Written and directed by Mel Brooks.
Hollywood Never Faced a Zanier Zero Hour!

Max Bialystock[edit]

  • How humiliating. Max Bialystock. Max Bialystock. You know who I used to be? Max Bialystock! King of Broadway! Six shows running at once! Lunch at Delmonico's. $200 suits. You see this? This once held a pearl as big as your eye! Look at me now. LOOK AT ME NOW! I'm wearing a cardboard belt! I used to have thousands of investors begging, pleading to put their money in a Max Bialystock production. Look at my investors now. [He opens a cabinet with pictures of wealthy, elderly women] Voila! Hundreds of little old ladies stopping off at Max Bialystock's office to grab a last thrill on the way to the cemetery! [To Leo] You have exactly 10 seconds to change that look of disgusting pity into one of enormous respect. One, two... Do the books. Do the books...Window's so filthy, can't tell whether it's day or night out there.
  • That's it, baby, when you've got it, flaunt it, flaunt it!
  • That's exactly why we want to produce this play. To show the world the true Hitler, the Hitler you loved, the Hitler you knew, the Hitler with a song in his heart.
  • How could this happen? I was so careful. I picked the wrong play, the wrong director, the wrong cast. Where did I go right?
  • Bloom, look at me. Look at me, Bloom! Bloom, I'm drowning. Other men sail through life. Bialystock has struck a reef. Bloom, I'm going under. I'm being sunk by a society that demands success when all I can offer is failure. Bloom, I'm reaching out to you. Don't send me to prison. [bellowing] HELP!!!
  • Next time I produce a play, no author.

Singers[edit]

  • Springtime for Hitler and Germany,
    Deutschland is happy and gay.
    We're marching to a faster pace:
    Look out, here comes the master race!
    Springtime for Hitler and Germany,
    Winter for Poland and France.
    Springtime for Hitler and Germany,
    Come on, Germans, go into your dance.
  • Don't be stupid! Be a smartie!
    Come and join the Nazi Party!
    • Actually sung by Mel Brooks

Others[edit]

  • Leo Bloom: [reading the title of the play for the first time] "Springtime for Hitler: A Gay Romp with Adolf and Eva at Berchtesgaden"... Wow...
  • Franz Liebekind: I am the author. You are the audience. I outrank you!
  • Franz Liebekind: Adolf Elizabeth Hitler

Dialogue[edit]

Leo: Let's assume just for the moment that you are a dishonest man.
Max: Assume away.

Franz Liebekind: You know, not many people knew it, but the Fuhrer was a terrific dancer.
Max: Really, I never dreamed that...
Franz Liebekind: That is because that you were taken in by that verdammte Allied propaganda! Such filthy lies! They told lies! But nobody ever said a bad word about Winston Churchill, did they? No! 'Win with Winnie!' Churchill! With his cigars. With his brandy. And his rotten painting, rotten! Hitler - there was a painter! He count paint an entire apartment in one afternoon! Two Coats! Churchill. He couldn't even say 'Nazi'. He would say 'Noooo-zeeehz, Nooooooooooooo-zeeehz!' It wasn't Noses! It was Nazis! Churchill!...Let me tell you this! And you're hearing this straight from the horse. Hitler was better looking than Churchill. He was a better dresser than Churchill. He had more hair! He told funnier jokes! And he could dance the pants off of Churchill!...Churchill!

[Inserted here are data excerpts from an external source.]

Each row below holds a small network's activations on one record, seen along a few directions.
Here are examples, each followed by its value of one field, TADO.
The word missing means that the record has no TADO.
The largest differences between rows may come from other fields.
(in the rows, 500 means zero)
Random noise pushes rows far along 23 fixed directions. That doesn't count. These rows show it; they differ only by the noise:
373 668 499 99 673 535 227 578 613 348 440 552 565 513 617 757 758 459
 442 622 311 452 515 397 276 629 434 668 513 590 420 391 485 657 606 625
 513 513 363 396 618 332 515
361 448 529 368 477 412 390 552 578 350 420 275 474 442 584 467 494 424
 385 280 611 607 323 471 598 248 617 621 636 306 381 286 454 510 448 577
 604 713 704 464 567 373 635
540 477 528 346 452 499 413 330 396 558 411 580 341 432 535 408 465 644
 577 567 502 463 345 450 534 560 718 405 409 521 533 529 356 303 544 523
 344 518 529 531 358 445 603
574 424 180 302 330 546 751 555 510 495 645 649 415 378 540 441 353 348
 401 368 259 669 284 333 461 450 291 563 528 550 547 425 410 764 706 799
 360 534 339 726 325 447 519
419 443 315 480 444 436 334 480 570 237 588 332 744 659 613 715 575 636
 400 547 425 604 591 500 475 569 414 789 577 609 539 242 592 774 470 618
 463 498 440 515 542 358 589
400 483 566 523 608 419 375 524 535 399 572 429 477 511 543 573 436 668
 659 551 597 383 732 667 469 530 528 607 651 566 582 505 818 509 432 450
 427 561 540 473 566 441 399
450 485 484 643 508 637 412 394 442 446 481 435 636 425 510 491 525 487
 553 473 405 404 456 525 381 578 357 626 576 495 581 553 462 418 404 244
 446 473 475 618 309 618 565
409 510 580 584 676 391 669 542 738 569 738 534 336 298 385 455 127 425
 510 436 496 597 330 371 427 281 582 509 466 495 487 548 550 534 731 622
 425 337 530 533 389 738 591
553 548 648 697 524 464 401 377 624 504 464 774 822 602 491 309 464 435
 355 487 523 201 444 656 490 557 560 519 780 686 567 465 551 491 491 468
 433 307 558 524 436 570 439
530 432 541 422 523 527 518 536 683 307 708 375 820 704 511 639 467 536
 272 340 515 507 551 538 679 404 539 604 380 505 466 585 318 695 532 468
 596 263 598 819 377 435 682
678 301 375 844 660 484 430 389 245 666 422 700 402 559 487 466 534 474
 292 153 527 643 302 637 533 636 340 424 590 441 672 394 560 518 511 284
 707 751 453 525 398 703 448
495 348 353 623 300 703 766 625 523 416 579 409 515 452 449 460 363 476
 661 488 541 449 645 463 532 423 455 471 368 504 546 492 273 526 631 599
 459 399 527 609 416 574 603
398 297 361 542 261 557 844 657 528 408 560 579 739 572 604 570 625 499
 335 476 227 639 356 690 401 492 360 547 546 536 470 286 88 556 414 855
 530 791 468 425 541 373 399
385 401 386 238 326 579 572 578 480 296 367 151 355 379 709 577 449 409
 604 407 507 395 428 393 682 280 579 541 596 341 411 340 368 589 447 371
 468 541 663 517 588 503 633
549 685 576 706 536 756 353 345 451 496 477 465 585 517 456 437 485 533
 387 447 610 619 448 449 432 355 306 789 638 453 688 769 463 467 342 500
 778 649 287 585 511 448 573
624 641 629 118 636 479 366 253 527 483 568 489 538 645 580 340 555 473
 377 467 544 319 524 331 855 267 720 521 496 673 557 769 586 631 679 319
 471 235 578 714 524 550 386
581 585 642 503 624 433 528 432 534 621 562 763 515 579 440 634 686 598
 505 563 472 413 676 605 482 614 525 511 487 606 535 544 535 478 610 551
 435 370 413 399 628 512 337
582 611 782 218 615 345 358 406 496 412 543 384 285 421 542 568 579 559
 646 686 563 365 687 375 626 420 608 470 362 501 311 510 592 646 544 441
 209 415 502 296 484 506 490
428 185 333 569 280 810 813 463 361 560 447 468 643 387 596 163 592 335
 531 444 222 651 248 478 397 391 381 434 603 313 498 345 227 181 427 465
 393 630 584 371 336 651 389
594 480 534 513 451 623 616 473 465 599 451 550 396 531 437 466 511 547
 486 366 546 432 494 537 555 484 515 526 445 388 543 620 421 563 535 370
 523 355 534 652 420 510 587
603 630 583 344 615 665 338 438 428 635 233 789 320 588 416 575 678 634
 554 372 690 171 602 571 549 628 777 557 450 527 726 628 339 426 805 474
 637 322 501 665 637 401 585
558 396 458 448 436 650 409 403 368 466 458 286 353 389 528 343 578 368
 518 380 573 610 537 305 605 447 458 501 486 327 544 453 516 407 578 247
 398 468 532 540 420 643 593
366 434 464 387 567 395 430 481 726 366 700 554 721 662 600 743 528 654
 521 594 443 463 660 554 474 667 561 442 504 696 373 389 651 551 588 458
 380 278 599 529 483 449 623
328 595 556 883 816 457 225 510 555 444 513 492 550 341 399 511 366 382
 522 536 517 474 370 453 199 534 354 574 508 656 552 476 525 449 558 456
 646 701 410 369 389 779 546
434 260 528 555 635 566 415 482 559 495 469 522 618 594 595 357 432 660
 322 580 279 655 274 588 272 579 638 566 586 409 590 247 599 525 398 524
 460 376 549 280 401 595 471

461 621 469 935 390 447 563 513 633 503 497 625 660 446 449 478 295 401
 471 552 519 495 391 512 338 485 265 486 709 625 403 402 578 646 317 625
 631 564 416 371 501 592 586
sufu
471 406 482 654 251 552 797 649 469 629 403 465 286 678 521 531 495 506
 450 564 673 568 507 613 520 596 486 363 513 405 431 470 448 539 484 457
 496 596 493 345 689 444 609
tet
701 566 687 323 437 529 568 482 404 504 441 655 562 401 587 484 585 516
 526 536 367 380 567 587 659 445 521 238 470 513 438 635 291 422 190 578
 619 577 482 468 567 466 242
sufu
536 338 435 301 549 637 586 386 425 537 456 485 479 709 606 571 605 787
 716 530 573 537 634 527 624 336 685 557 491 303 410 376 626 485 544 569
 491 392 606 269 586 315 546
zur
464 583 828 424 466 454 401 494 501 515 581 302 163 256 424 531 575 653
 460 444 615 821 668 529 475 499 578 591 439 242 613 660 533 268 329 471
 456 644 450 581 614 432 528
dipel
374 478 581 338 605 523 418 494 691 487 504 610 669 605 687 540 433 512
 309 538 422 515 311 573 463 541 676 417 773 531 507 495 565 288 413 464
 580 414 584 451 640 452 503
missing
501 686 597 368 457 388 545 431 549 467 650 391 502 333 540 496 318 406
 522 585 498 497 445 407 651 316 522 506 550 564 511 772 455 317 375 541
 408 529 416 633 538 496 397
fevit
684 622 512 438 238 666 538 252 454 576 538 592 483 469 556 377 712 497
 431 619 383 619 678 308 602 587 337 360 509 621 543 666 533 488 367 326
 438 295 350 558 575 613 412
nav
474 434 720 568 689 320 460 599 555 487 573 257 374 354 408 550 456 369
 458 431 519 427 562 514 578 518 653 475 359 387 552 485 494 419 574 185
 346 270 624 524 496 847 422
nav
517 424 309 347 472 617 735 517 351 585 504 523 605 683 471 484 596 652
 611 560 322 377 477 595 548 476 541 568 267 587 589 723 288 496 553 556
 530 501 520 674 407 364 296
missing
546 492 742 764 512 671 530 558 459 462 403 700 275 346 495 367 423 471
 561 437 643 362 585 590 378 462 385 342 609 540 535 479 406 676 545 562
 599 780 439 327 477 651 587
fevit
690 532 747 459 551 511 307 575 525 459 360 606 419 370 489 440 486 349
 272 416 575 484 435 460 538 556 623 342 461 377 518 394 273 478 487 583
 564 434 457 427 525 575 572
dagu
406 412 359 159 614 688 250 566 379 342 383 314 600 411 557 465 611 568
 736 488 354 327 623 504 428 550 617 657 454 433 685 513 526 315 502 410
 488 454 606 686 415 390 363
missing
531 293 385 371 653 377 467 561 426 323 860 413 508 603 581 635 467 600
 562 519 460 665 754 523 580 593 325 362 273 674 446 523 691 704 623 510
 368 717 449 583 303 469 426
dagu
512 562 597 654 530 221 467 662 601 488 567 541 387 394 419 466 207 436
 517 621 603 484 471 545 394 557 455 393 521 555 368 426 701 629 421 694
 379 605 459 362 426 469 496
dipel
484 510 216 531 154 627 536 455 382 489 358 503 467 453 518 449 526 445
 644 607 501 474 483 353 444 679 409 419 444 603 500 409 347 467 575 531
 384 527 412 587 430 454 709
tet
441 479 346 668 491 669 596 415 316 661 427 645 480 504 423 305 562 414
 602 480 512 389 435 521 406 548 465 621 612 618 790 592 433 258 795 480
 431 623 400 562 509 606 362
nor
518 406 539 624 442 745 477 437 456 374 590 153 578 388 533 208 347 516
 514 496 540 677 653 420 590 216 507 711 646 340 796 584 635 369 312 449
 543 428 474 538 568 662 334
nor
503 522 599 581 513 310 418 386 439 450 519 233 344 482 472 655 659 592
 399 350 633 795 550 403 700 330 564 571 345 372 433 367 446 638 479 451
 651 660 549 419 659 585 622
tet
390 433 290 570 633 663 674 500 494 541 682 557 736 737 484 599 650 554
 694 543 506 500 762 542 515 429 378 488 412 690 509 654 550 380 702 507
 682 541 499 485 605 518 332
zur
269 507 461 628 513 518 616 374 487 496 517 372 470 539 659 593 428 419
 582 684 535 514 311 375 504 386 513 454 645 641 438 467 426 366 634 370
 447 670 452 233 654 725 619
sufu
563 544 700 284 715 468 440 507 493 517 537 515 361 372 502 666 700 681
 610 569 247 581 671 506 333 533 407 572 391 310 361 428 737 735 333 453
 425 383 451 272 481 510 351
nor
401 388 530 482 266 475 878 560 677 496 547 563 346 451 560 615 422 705
 522 470 389 556 464 558 525 409 640 378 454 494 374 330 323 730 500 651
 479 398 661 458 577 538 667
dagu
370 402 375 463 503 783 551 548 714 333 625 353 667 520 619 416 147 516
 498 549 478 673 375 305 430 252 535 510 535 464 477 505 486 553 506 645
 671 351 532 524 415 524 763
fevit
389 442 310 619 556 562 367 659 510 327 347 330 376 185 553 784 165 661
 702 583 352 502 385 393 365 556 673 369 294 541 646 318 224 456 336 618
 828 476 502 483 557 743 652
zur
470 523 537 491 664 555 335 802 447 443 411 347 370 400 366 472 306 392
 600 453 635 356 495 575 318 572 443 596 394 333 564 650 532 487 484 484
 545 629 468 628 318 373 544
nav
554 463 617 534 525 446 553 707 363 500 517 408 247 289 466 443 252 345
 627 452 719 399 577 627 599 475 532 381 558 399 648 674 471 214 477 530
 425 785 448 567 544 503 336
dipel

Here are new rows. What is TADO for each?
397 401 539 621 400 334 705 452 518 509 590 507 492 552 601 456 216 729
 542 534 450 399 367 796 493 469 558 589 791 563 570 528 736 622 278 469
 310 597 569 568 419 443 437
sufu
489 545 547 441 266 372 648 568 565 596 458 666 434 457 397 348 657 432
 481 483 514 497 522 514 527 533 555 271 353 578 321 460 322 454 549 684
 460 580 630 494 524 396 463
nav
533 389 471 591 560 619 593 508 538 515 466 453 578 499 528 523 407 527
 463 395 412 558 390 528 458 374 488 608 568 250 483 381 527 577 366 439
 587 297 534 424 453 591 559
fevit
414 451 429 688 521 774 493 632 538 503 398 476 722 442 446 252 351 342
 533 502 448 469 348 503 266 445 400 499 546 398 528 554 420 302 352 510
 700 504 531 481 358 552 490
nav
435 423 442 271 538 481 465 335 620 438 569 580 673 555 710 574 501 546
 470 423 372 489 385 481 578 455 577 488 777 514 403 373 670 468 492 384
 416 346 648 529 482 463 579
missing
489 350 514 339 693 574 384 597 398 500 369 623 450 460 612 391 528 416
 504 527 362 334 415 608 361 642 586 455 638 492 653 371 542 388 593 476
 383 565 483 358 494 570 271
nav
489 601 451 698 552 442 371 580 390 324 392 440 546 428 430 509 412 461
 575 541 527 165 529 548 505 459 490 608 374 805 701 535 231 713 555 637
 649 725 418 594 490 618 372
nav
543 657 336 527 665 704 419 549 454 517 461 594 709 633 449 512 568 371
 558 611 408 360 540 385 361 545 232 518 402 695 491 706 529 660 559 468
 752 475 337 519 446 518 402
zur
528 667 504 367 359 750 686 428 685 668 438 890 505 491 605 276 243 521
 609 571 525 435 350 443 418 322 455 304 843 496 317 697 723 448 318 676
 644 394 509 422 525 284 584
dagu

Max: It's practically a love letter to Hitler!
Leo: This won't run a week.
Max: A week?! Are you nuts? This play's gotta close on Page 4!

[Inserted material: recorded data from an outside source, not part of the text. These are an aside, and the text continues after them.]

Each row below holds a small network's activations on one record, seen along a few directions.
Records have a field called BAK. Each example row is followed by its value.
Records without BAK are marked missing.
The largest differences between rows may come from other fields.
In the rows, 500 means zero.
Random noise pushes rows far along 8 fixed directions. That doesn't count. These rows show it; they differ only by the noise:
[571 481 322 573 425 370 576 590 484 527 478 651 549 478 384 439 528 447
 514 483 547 730 635 486 505 541 505]
[720 355 561 363 410 603 640 637 380 542 285 796 396 509 507 468 333 437
 497 363 618 603 631 446 466 578 558]
[622 476 527 452 433 507 605 533 433 478 472 528 433 504 440 482 418 435
 475 490 576 455 493 446 450 515 600]
[365 446 473 459 693 604 362 320 659 509 553 442 476 501 580 483 504 617
 382 609 357 463 363 596 537 421 568]
[385 428 618 571 536 629 356 468 535 579 452 474 567 503 617 526 511 685
 520 518 503 507 482 534 645 536 493]
[506 421 558 540 357 663 500 587 345 409 248 687 512 440 488 590 423 656
 498 481 797 668 474 374 627 666 569]
[540 264 438 539 507 539 494 461 641 673 473 713 627 563 622 317 562 535
 454 360 413 682 625 520 671 560 598]
[578 293 610 429 482 610 422 644 463 720 377 790 620 516 688 430 449 531
 612 390 487 791 810 511 631 572 341]
[481 397 494 377 780 542 436 397 723 701 547 499 337 565 607 406 424 512
 427 479 157 346 493 739 407 334 542]
[609 373 449 423 596 513 567 589 565 675 345 738 331 535 512 431 379 487
 490 359 369 538 629 651 417 467 530]

[565 404 262 403 550 285 563 618 485 618 639 528 412 490 354 388 330 309
 502 582 481 541 538 470 360 426 691]  fom
[582 799 668 704 323 486 664 712 291 452 173 578 378 525 368 749 525 569
 648 234 623 356 635 614 382 622 210]  ladil
[279 551 384 560 591 424 445 549 500 501 465 399 384 473 431 619 433 590
 540 494 539 322 289 531 438 488 611]  gire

Leo: Just think! Yesterday I was a meaningless little accountant...and today, I am the producer of a Broadway flop!
Max: [raising his glass] To failure!
Leo: [raising his glass in return] To failure!
Drunk at the end of the bar: Oh, thank you. That's very kind of you.

Leo: I would like to say something, your Honor. Not on my behalf, but in reference to my partner, Mr. Bialystock...Your Honor, Ladies and Gentlemen of the jury, Max Bialystock is the most selfish man I ever met in my life.
Max: Don't help me.
Leo: Not only is he a liar and a cheat and a scoundrel and a crook, who has taken money from little old ladies, but he's also talked people into doing things, especially me, that they would never in a thousand years have dreamed of doing. But, your Honor, as I understand it, the law was created to protect people from being wronged. Your Honor, whom has Max Bialystock wronged? I mean, whom has he really hurt? Not me. Not me. I was... This man. No one ever called me Leo before. I mean, I know it's not a big legal point, but even in kindergarten, they used to call me Bloom. I never sang a song before. I mean with someone else. I never sang a song with someone else before. This man, this man, this is a wonderful man. He made me what I am today. He did. And what of the dear ladies? What would their lives have been without Max Bialystock? Max Bialystock who made them feel young and attractive and wanted again? That's all that I have to say.
[The ladies stand and applaud]
Max: And may I humbly add, your Honor, that we've learned our lesson and that we'll never do it again.